I'll have to update that web page to better reflect reality one of
these days.  The current netCDF V3 actually supports files much larger
than 2 Gbytes in several ways, summarized in a new section of the
User's Guide on "Large File Support", which will soon make its way
into new editions of the User's Guides.  I've appended a text version,
or you can read it in the Fortran90 User's Guide:

  
http://www.unidata.ucar.edu/packages/netcdf/f90/Documentation/f90-html-docs/guide9.html#2236524

> My question:  can you estimate the availability date for
> this?
> 
> If not, then might the >2 gig limit feature be made
> available earlier as a patch or a beta version?

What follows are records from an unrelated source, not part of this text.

Each row below holds a small network's activations on one record, seen along a few directions.
Each row is followed by the record's values for the fields Lik, Fel, Suse, Nufaf, Sofi, Neme, Rogi.
A field that a record lacks is written absent.
The largest differences between rows may come from other fields.
(in the rows, 500 means zero)
Random noise pushes rows far along 2 fixed directions. That doesn't count. These rows show it; they differ only by the noise:
[619 404 352 490 348 615 469 676 382 567 617 366 592 602 570 452 475 479
 522]
[588 414 421 474 532 529 650 622 313 613 536 414 600 539 566 490 495 475
 394]
[567 425 486 472 676 451 799 571 259 647 464 456 610 492 563 521 512 476
 286]
[629 409 371 511 347 594 479 661 382 564 599 373 601 607 569 454 477 486
 511]

[501 534 536 505 547 415 485 431 542 490 530 575 503 422 480 471 518 490
 440]  Lik is d1, Fel is c4, Suse is l4, Nufaf is absent, Sofi is absent, Neme is absent, Rogi is n1
[367 500 460 381 616 572 458 501 507 517 535 534 407 401 495 518 472 446
 514]  Lik is d3, Fel is c5, Suse is l1, Nufaf is absent, Sofi is absent, Neme is g2, Rogi is n1
[368 581 652 533 681 456 651 409 503 467 312 499 417 418 441 590 491 562
 485]  Lik is d3, Fel is c2, Suse is l1, Nufaf is absent, Sofi is absent, Neme is g1, Rogi is n2
[448 589 668 627 525 424 609 367 536 445 320 548 455 502 457 576 533 557
 475]  Lik is d2, Fel is c4, Suse is l1, Nufaf is absent, Sofi is absent, Neme is g2, Rogi is n1
[376 422 278 276 314 720 147 647 569 476 728 460 425 500 541 392 490 393
 740]  Lik is d3, Fel is c5, Suse is l4, Nufaf is absent, Sofi is absent, Neme is absent, Rogi is n2
[569 541 616 481 760 291 656 392 497 534 492 631 551 377 435 522 475 516
 306]  Lik is d1, Fel is c4, Suse is l3, Nufaf is y2, Sofi is j3, Neme is absent, Rogi is n1
[573 500 417 438 434 562 346 581 541 494 708 463 527 439 426 452 383 483
 554]  Lik is d2, Fel is c5, Suse is l1, Nufaf is absent, Sofi is absent, Neme is g1, Rogi is n2
[507 378 352 321 538 530 478 553 432 588 603 565 504 521 600 454 568 383
 429]  Lik is d1, Fel is c4, Suse is l3, Nufaf is y1, Sofi is j2, Neme is absent, Rogi is n1
[601 361 294 327 460 489 334 537 482 602 762 598 575 505 570 407 513 357
 390]  Lik is d1, Fel is c4, Suse is l3, Nufaf is y1, Sofi is j2, Neme is absent, Rogi is n1
[529 460 399 423 760 602 857 684 256 656 540 311 550 430 482 552 460 518
 378]  Lik is d2, Fel is c5, Suse is l3, Nufaf is y1, Sofi is j2, Neme is absent, Rogi is n2
[282 404 397 351 489 683 496 548 455 522 399 474 342 565 620 543 604 413
 603]  Lik is d3, Fel is c3, Suse is l3, Nufaf is y1, Sofi is j2, Neme is absent, Rogi is n1
[523 464 410 643 102 722 370 647 502 441 464 289 480 765 582 499 550 556
 749]  Lik is d2, Fel is c4, Suse is l3, Nufaf is y1, Sofi is j1, Neme is absent, Rogi is n2
[346 569 574 473 626 528 627 439 508 483 385 528 389 436 459 585 535 504
 501]  Lik is d2, Fel is c4, Suse is l1, Nufaf is absent, Sofi is absent, Neme is g2, Rogi is n1
[345 380 457 422 457 560 475 487 426 558 394 565 435 602 682 490 621 397
 502]  Lik is d3, Fel is c5, Suse is l3, Nufaf is y1, Sofi is j2, Neme is absent, Rogi is n1
[543 544 646 678 443 403 554 421 516 469 387 521 527 533 506 517 504 575
 468]  Lik is d2, Fel is c5, Suse is l3, Nufaf is y2, Sofi is j3, Neme is absent, Rogi is n1
[564 501 565 552 371 347 334 396 598 408 527 614 574 504 486 415 494 488
 521]  Lik is d3, Fel is c4, Suse is l4, Nufaf is absent, Sofi is absent, Neme is absent, Rogi is n2
[655 613 593 736 414 479 522 508 532 453 500 378 562 504 408 519 391 642
 519]  Lik is d2, Fel is c5, Suse is l1, Nufaf is absent, Sofi is absent, Neme is g1, Rogi is n2
[491 408 468 435 549 424 538 455 442 581 497 594 506 518 602 472 598 425
 367]  Lik is d1, Fel is c4, Suse is l3, Nufaf is y2, Sofi is j3, Neme is absent, Rogi is n1
[446 520 590 621 170 471 208 377 673 351 390 582 451 641 546 458 568 500
 703]  Lik is d3, Fel is c4, Suse is l4, Nufaf is absent, Sofi is absent, Neme is absent, Rogi is n1
[512 499 522 392 650 317 525 386 507 542 561 680 562 385 490 454 531 416
 327]  Lik is d1, Fel is c4, Suse is l4, Nufaf is absent, Sofi is absent, Neme is absent, Rogi is n1
[467 513 473 356 677 468 555 501 473 535 569 565 488 362 479 485 502 444
 426]  Lik is d1, Fel is c1, Suse is l4, Nufaf is absent, Sofi is absent, Neme is absent, Rogi is n2
[508 547 581 558 498 491 544 496 537 462 441 506 482 504 472 528 475 553
 527]  Lik is d2, Fel is c3, Suse is l3, Nufaf is y2, Sofi is j3, Neme is absent, Rogi is n1
[380 508 385 268 748 580 566 579 470 565 647 498 412 296 460 494 483 435
 458]  Lik is d1, Fel is c4, Suse is l4, Nufaf is absent, Sofi is absent, Neme is absent, Rogi is n2
[637 518 494 684 399 521 576 550 457 514 483 368 585 611 490 523 511 583
 487]  Lik is d1, Fel is c4, Suse is l3, Nufaf is y1, Sofi is j2, Neme is absent, Rogi is n2
[736 621 649 639 649 243 587 396 570 485 558 571 651 393 346 496 379 592
 307]  Lik is d1, Fel is c4, Suse is l1, Nufaf is absent, Sofi is absent, Neme is g2, Rogi is n2
[246 527 590 410 643 488 598 403 501 470 304 579 362 434 527 560 587 457
 527]  Lik is d3, Fel is c3, Suse is l4, Nufaf is absent, Sofi is absent, Neme is absent, Rogi is n1
[485 516 571 654 166 476 207 403 632 379 420 560 498 635 569 431 544 508
 660]  Lik is d3, Fel is c5, Suse is l4, Nufaf is absent, Sofi is absent, Neme is absent, Rogi is n1
[453 395 466 323 722 388 612 441 412 592 523 655 527 434 550 487 550 376
 314]  Lik is d3, Fel is c4, Suse is l3, Nufaf is y1, Sofi is j2, Neme is absent, Rogi is n1
[475 482 456 621 299 679 568 622 420 496 379 303 467 681 566 561 563 569
 643]  Lik is d2, Fel is c4, Suse is l3, Nufaf is y1, Sofi is j2, Neme is absent, Rogi is n2
[519 568 655 608 507 365 546 399 548 391 365 542 521 466 456 499 490 568
 521]  Lik is d3, Fel is c4, Suse is l4, Nufaf is absent, Sofi is absent, Neme is absent, Rogi is n2
[572 532 503 508 414 441 360 460 594 448 571 564 531 494 477 448 497 492
 529]  Lik is d1, Fel is c4, Suse is l4, Nufaf is absent, Sofi is absent, Neme is absent, Rogi is n1
[449 484 527 435 585 450 584 476 437 538 477 548 511 430 515 484 532 468
 430]  Lik is d2, Fel is c5, Suse is l4, Nufaf is absent, Sofi is absent, Neme is absent, Rogi is n1
[373 359 303 305 494 716 536 657 364 624 559 442 416 560 665 492 585 378
 517]  Lik is d2, Fel is c5, Suse is l3, Nufaf is y1, Sofi is j2, Neme is absent, Rogi is n1
[359 600 650 496 750 449 658 411 532 448 365 525 395 350 385 597 458 566
 501]  Lik is d3, Fel is c4, Suse is l1, Nufaf is absent, Sofi is absent, Neme is g2, Rogi is n2
[534 563 513 449 761 488 678 571 437 554 602 417 526 311 353 535 369 569
 417]  Lik is d2, Fel is c5, Suse is l1, Nufaf is absent, Sofi is absent, Neme is g1, Rogi is n2
[616 478 467 489 349 361 270 415 604 476 657 642 597 495 501 385 513 430
 458]  Lik is d1, Fel is c4, Suse is l4, Nufaf is absent, Sofi is absent, Neme is absent, Rogi is n1
[462 559 472 543 359 625 264 548 629 399 580 423 424 489 437 489 402 555
 709]  Lik is d3, Fel is c5, Suse is l1, Nufaf is absent, Sofi is absent, Neme is g2, Rogi is n2
[457 519 570 383 937 375 861 453 343 631 468 559 523 277 425 568 471 484
 224]  Lik is d2, Fel is c5, Suse is l1, Nufaf is absent, Sofi is absent, Neme is g2, Rogi is n1
[410 481 361 237 654 572 456 563 508 539 674 553 431 350 482 467 500 396
 504]  Lik is d1, Fel is c4, Suse is l4, Nufaf is absent, Sofi is absent, Neme is absent, Rogi is n1
[387 606 566 511 661 599 712 519 477 492 353 423 392 458 459 611 488 544
 510]  Lik is d2, Fel is c2, Suse is l1, Nufaf is absent, Sofi is absent, Neme is g2, Rogi is n1
[673 443 318 404 577 552 578 685 387 606 723 377 614 495 497 458 434 464
 410]  Lik is d1, Fel is c4, Suse is l3, Nufaf is y1, Sofi is j2, Neme is absent, Rogi is n2

Here are new rows. What are their fields?
[528 561 673 615 508 336 556 383 544 399 356 561 539 469 459 490 504 562
 493]  Lik is d3, Fel is c4, Suse is l4, Nufaf is absent, Sofi is absent, Neme is absent, Rogi is n2
[564 443 414 536 335 624 475 597 464 506 482 428 502 649 583 499 529 489
 556]  Lik is d2, Fel is c3, Suse is l3, Nufaf is y1, Sofi is j2, Neme is absent, Rogi is n1
[372 500 418 398 506 634 376 536 537 490 563 497 402 441 503 500 471 446
 593]  Lik is d3, Fel is c5, Suse is l1, Nufaf is absent, Sofi is absent, Neme is g2, Rogi is n1
[660 464 473 531 444 414 441 462 512 530 556 574 587 575 532 466 516 468
 410]  Lik is d1, Fel is c4, Suse is l3, Nufaf is y1, Sofi is j2, Neme is absent, Rogi is n1
[685 528 639 653 369 183 378 284 600 458 507 706 670 533 495 414 533 488
 354]  Lik is d1, Fel is c4, Suse is l4, Nufaf is absent, Sofi is absent, Neme is absent, Rogi is n1
[441 316 259 181 631 571 462 588 407 629 707 586 493 452 591 440 526 311
 407]  Lik is d3, Fel is c4, Suse is l3, Nufaf is y1, Sofi is j2, Neme is absent, Rogi is n1
[520 486 583 667 391 481 587 485 436 489 295 430 516 655 550 554 562 551
 542]  Lik is d3, Fel is c4, Suse is l3, Nufaf is y1, Sofi is j2, Neme is absent, Rogi is n2
[419 479 622 518 496 339 488 348 493 480 355 650 522 511 570 463 591 460
 439]  Lik is d3, Fel is c5, Suse is l4, Nufaf is absent, Sofi is absent, Neme is absent, Rogi is n1
[425 488 486 361 706 491 662 531 391 576 523 502 494 362 485 501 501 461
 407]  Lik is d2, Fel is c5, Suse is l4, Nufaf is absent, Sofi is absent, Neme is absent, Rogi is n2
[647 381 281 433 257 612 240 612 530 528 714 485 546 620 579 404 515 420
 557]  Lik is d1, Fel is c4, Suse is l3, Nufaf is y1, Sofi is j2, Neme is absent, Rogi is n1
[370 503 614 524 536 430 482 393 529 464 363 602 432 490 542 514 540 497
 506]  Lik is d3, Fel is c5, Suse is l3, Nufaf is y2, Sofi is j3, Neme is absent, Rogi is n1
[371 388 449 366 675 515 618 483 358 628 433 588 459 491 639 524 578 385
 355]  Lik is d3, Fel is c5, Suse is l3, Nufaf is y1, Sofi is j2, Neme is absent, Rogi is n1
[614 391 596 627 381 295 568 377 397 569 354 618 645 663 647 458 620 462
 313]  Lik is d2, Fel is c5, Suse is l3, Nufaf is y1, Sofi is j2, Neme is absent, Rogi is n1
[366 457 500 461 506 576 609 485 439 539 368 517 411 591 585 562 616 443
 492]  Lik is d2, Fel is c4, Suse is l3, Nufaf is y1, Sofi is j2, Neme is absent, Rogi is n1
[276 399 449 389 381 623 410 500 504 480 360 525 350 623 650 514 638 414
 645]  Lik is d3, Fel is c3, Suse is l3, Nufaf is y1, Sofi is j2, Neme is absent, Rogi is n1
[429 530 457 454 417 632 431 571 549 435 502 454 418 509 500 502 493 505
 659]  Lik is d2, Fel is c3, Suse is l4, Nufaf is absent, Sofi is absent, Neme is absent, Rogi is n1
[606 401 429 524 288 515 380 520 476 534 549 524 587 646 588 439 531 445
 479]  Lik is d2, Fel is c5, Suse is l3, Nufaf is y1, Sofi is j2, Neme is absent, Rogi is n1
[430 356 558 459 559 335 588 370 370 590 337 679 551 583 676 471 653 388
 320]  Lik is d3, Fel is c5, Suse is l3, Nufaf is y1, Sofi is j2, Neme is absent, Rogi is n1
[649 391 462 561 287 382 323 426 526 490 542 605 620 636 587 413 541 435
 452]  Lik is d3, Fel is c4, Suse is l3, Nufaf is y1, Sofi is j2, Neme is absent, Rogi is n1
[570 550 568 564 478 391 420 385 601 470 529 591 523 480 437 497 500 518
 447]  Lik is d1, Fel is c4, Suse is l1, Nufaf is absent, Sofi is absent, Neme is g2, Rogi is n1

Anything more than the current Large File Support requires a new
format for netCDF data, not just code changes.  So it cannot be done
with a patch.  That's the idea of the proposal to base netcdf4 on
HDF-5, as in a proposal I submitted last year (URL available on
request).  Until something like that ambitious effort gets funded, I
hope you can get along with the existing Large File Support and the
constraints it imposes.

--Russ

9.3 Large File Support

It is possible to write netCDF files that exceed 2 GB on platforms
that have "Large File Support" (LFS). Such files would be
platform-independent to other LFS platforms, but if you call nc_open
to access data from such a file on an older platform without LFS, you
would expect a "file too large" error.

There are important constraints on the structure of large netCDF files
that result from the 32-bit relative offsets that are part of the
netCDF file format:

* If you don't use the unlimited dimension, only one variable can
  exceed 2 Gbytes in size, but it can be as large as the underlying
  file system permits. It must be the last variable in the dataset,
  and the offset to the beginning of this variable must be less than
  about 2 Gbytes. For example, the structure of the data might be
  something like:

  netcdf bigfile1 {
     dimensions: 
        x=2000;
        y=5000;
        z=10000;
     variables:
        double x(x);         // coordinate variables
        double y(y);
        double z(z);
        double var(x, y, z); // 800 Gbytes
  }

* If you use the unlimited dimension, any number of record variables
  may exceed 2 Gbytes in size, as long as the offset of the start of
  each record variable within a record is less than about 2
  Gbytes. For example, the structure of the data in a 2.4 Tbyte file
  might be something like:

  netcdf bigfile2 {
     dimensions: 
        x=2000;
        y=5000;
        z=10;
        t=UNLIMITED;         // 1000 records, for example
     variables:
        double x(x);         // coordinate variables
        double y(y);
        double z(z);
        double t(t);
                             // 3 record variables, 2.4 Gbytes per record
        double var1(t, x, y, z);
        double var2(t, x, y, z);
        double var3(t, x, y, z);
  }